My reading on Rhodesia is kind of in conflict with what I want to do.
I want to make a gaming scenario.
I want the players to be vested in their characters and the situation.
Unfortunately that basically requires that they read up on Rhodesia and know something about the situation. This is something players are loath to do.
I've experienced it before.
My military based rpg scenarios are popular with the players, and they ask for more. But they cannot be troubled to do anything away from the table, wasting everyone's time.
"WW2 is cool! Run that Thag!" What do you know about World War Two? "We've all seen "Saving Private Ryan!"
"Enemy At The Gates was neat, do something in Stalingrad!" OK. "This sucks, why can't we have any of the cool stuff?" Didn't read the handout, did you?
I will admit to forcing the players into SEALs in Vietnam. Those same players did better with a 1969 re-imagining of "Tears of the Sun". Especially since the scenario from Tears of the Sun fits better during the Biafra/Nigerian Civil War.
Twilight 2000 often ran better because there wasn't much history to learn when I ran it heavily in the 90's. If I were to run it today I'd have to explain to the younger players what that whole Cold War thing was and how this ancient future history has become an alt.
If the players don't do their homework, too much time is spent overriding their actions where they go off and do things someone FROM the world wouldn't do.
The no research player is not quite as bad as the too much research player. Almost by definition an RPG scenario has to be an idealized hollywoodesque version to make it playable. Additionally, most of the time I am running alternate histories or even weird histories where things like magic exist. Demons pouring through the rift near a concentration camp will definitely change the course of history and make some of the cultural norms shift a standard deviation or two.

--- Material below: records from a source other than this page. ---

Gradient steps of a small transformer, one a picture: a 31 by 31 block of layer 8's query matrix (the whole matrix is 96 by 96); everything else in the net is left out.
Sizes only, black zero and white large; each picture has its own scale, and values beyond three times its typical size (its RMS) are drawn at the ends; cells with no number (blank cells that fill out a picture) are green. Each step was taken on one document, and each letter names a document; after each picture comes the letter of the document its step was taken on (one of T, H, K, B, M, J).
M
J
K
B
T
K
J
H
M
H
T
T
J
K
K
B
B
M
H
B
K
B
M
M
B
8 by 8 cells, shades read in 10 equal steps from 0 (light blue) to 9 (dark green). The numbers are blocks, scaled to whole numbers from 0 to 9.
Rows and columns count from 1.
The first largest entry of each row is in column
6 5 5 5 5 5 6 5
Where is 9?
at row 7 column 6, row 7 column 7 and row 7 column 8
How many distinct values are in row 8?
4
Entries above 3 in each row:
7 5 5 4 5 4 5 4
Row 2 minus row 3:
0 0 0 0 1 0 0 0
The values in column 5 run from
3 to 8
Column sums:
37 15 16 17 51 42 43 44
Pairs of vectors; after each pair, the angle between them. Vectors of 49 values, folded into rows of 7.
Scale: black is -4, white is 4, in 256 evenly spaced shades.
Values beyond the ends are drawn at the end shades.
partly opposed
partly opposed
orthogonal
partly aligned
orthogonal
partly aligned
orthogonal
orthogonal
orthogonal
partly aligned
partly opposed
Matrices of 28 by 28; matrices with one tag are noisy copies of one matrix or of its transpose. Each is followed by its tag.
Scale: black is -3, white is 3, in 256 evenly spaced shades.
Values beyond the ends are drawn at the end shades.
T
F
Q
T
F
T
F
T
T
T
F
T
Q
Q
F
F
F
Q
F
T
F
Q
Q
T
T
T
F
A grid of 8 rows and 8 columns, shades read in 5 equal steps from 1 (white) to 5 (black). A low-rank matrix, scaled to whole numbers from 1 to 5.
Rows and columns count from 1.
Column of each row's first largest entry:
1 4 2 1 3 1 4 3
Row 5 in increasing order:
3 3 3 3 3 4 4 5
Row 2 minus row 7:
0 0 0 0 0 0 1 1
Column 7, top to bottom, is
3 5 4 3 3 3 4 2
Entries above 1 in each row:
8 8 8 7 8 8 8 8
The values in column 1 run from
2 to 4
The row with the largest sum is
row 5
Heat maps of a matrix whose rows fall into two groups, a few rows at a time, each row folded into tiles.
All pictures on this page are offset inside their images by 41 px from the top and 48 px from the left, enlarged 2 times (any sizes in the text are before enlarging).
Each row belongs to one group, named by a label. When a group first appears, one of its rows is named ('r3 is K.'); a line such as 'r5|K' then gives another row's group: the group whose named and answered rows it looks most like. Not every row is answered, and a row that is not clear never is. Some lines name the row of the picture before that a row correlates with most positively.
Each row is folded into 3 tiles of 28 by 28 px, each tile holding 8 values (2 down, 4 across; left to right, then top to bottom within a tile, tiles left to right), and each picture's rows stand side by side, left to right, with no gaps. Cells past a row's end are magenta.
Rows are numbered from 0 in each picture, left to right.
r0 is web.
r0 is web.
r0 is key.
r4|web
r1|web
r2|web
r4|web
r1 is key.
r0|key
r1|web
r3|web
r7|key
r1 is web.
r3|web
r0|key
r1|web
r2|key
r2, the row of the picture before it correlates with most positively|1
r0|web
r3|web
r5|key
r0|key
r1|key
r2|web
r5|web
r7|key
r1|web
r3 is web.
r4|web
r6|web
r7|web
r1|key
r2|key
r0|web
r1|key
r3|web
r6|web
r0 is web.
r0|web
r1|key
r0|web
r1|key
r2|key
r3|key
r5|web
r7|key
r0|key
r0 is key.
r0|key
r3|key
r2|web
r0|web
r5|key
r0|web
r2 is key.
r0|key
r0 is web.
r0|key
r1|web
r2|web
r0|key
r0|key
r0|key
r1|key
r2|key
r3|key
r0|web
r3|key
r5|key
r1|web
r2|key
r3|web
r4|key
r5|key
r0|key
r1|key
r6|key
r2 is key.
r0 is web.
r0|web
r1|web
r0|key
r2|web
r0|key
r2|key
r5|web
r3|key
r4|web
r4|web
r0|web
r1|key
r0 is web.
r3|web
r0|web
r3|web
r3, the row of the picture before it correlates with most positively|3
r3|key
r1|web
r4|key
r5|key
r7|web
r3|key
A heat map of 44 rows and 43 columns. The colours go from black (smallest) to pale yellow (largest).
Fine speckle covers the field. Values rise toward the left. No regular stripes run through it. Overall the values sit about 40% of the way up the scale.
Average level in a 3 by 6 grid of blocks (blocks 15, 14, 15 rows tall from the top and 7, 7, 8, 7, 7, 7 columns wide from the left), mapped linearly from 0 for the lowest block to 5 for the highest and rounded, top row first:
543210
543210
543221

Occasionally the too much research leads to accurate but inappropriate actions on the character's part. And sometimes this even works out! One memorable event along these lines was a player whose 2nd lieutenant joined the established group and gave everyone a stern lecture on weapons maintenance, including generous use of oily lubricants; in North Africa. Wrong lecture, since we'd already played the problem of steadily worsening malf numbers and learned that you used a dry lube like graphite. The players did well here. Every third word was "sir" and they gave an excellent explanation why they weren't going to do what Lootenant Butterbar demanded. Eric, if I didn't give you ten eeps for your accidental portrayal of a green LT, I should have.
So what I need is for the players to know enough about Rhodesia that I don't have to hand hold them through their character creation and actions. Whites will have a culturally ingrained attitude about blacks, or a damn good explanation about how they didn't acquire it. Nobody born in Rhodesia will feel that what they are doing to defend it from ZANLA or ZIRPA is wrong; even the blacks! Learning the cultural norms requires the players learn on their own or they'll get MY prejudices applied to them.
Readers who may play in the this scenario, take heed.
Doesn't just happen in historical or "real-world" games, either. I can just imagine running a Middle-Earth Role-Playing game with a couple of real serious Tolkien fanatics in the group. I'd constantly have to explain that no, I didn't read all the unpublished-during-his-lifetime notes Tolkien wrote, that his money-hungry estate is now releasing gradually. The Kindly Old Professor was by no means a man of one idea, and concepts changed in his mind in a lot of ways between original conception and getting down on paper...and then again between the time he first wrote about them and the time he put them into published form.
ReplyDeleteWait; are you saying you haven't read "Thoughts from the Loo; early morning in August; part 2"? It completely changes how you see Frodo and Bilbo's entire relationship! And at just two thousand pages and $145.99 it's a quick read and a steal!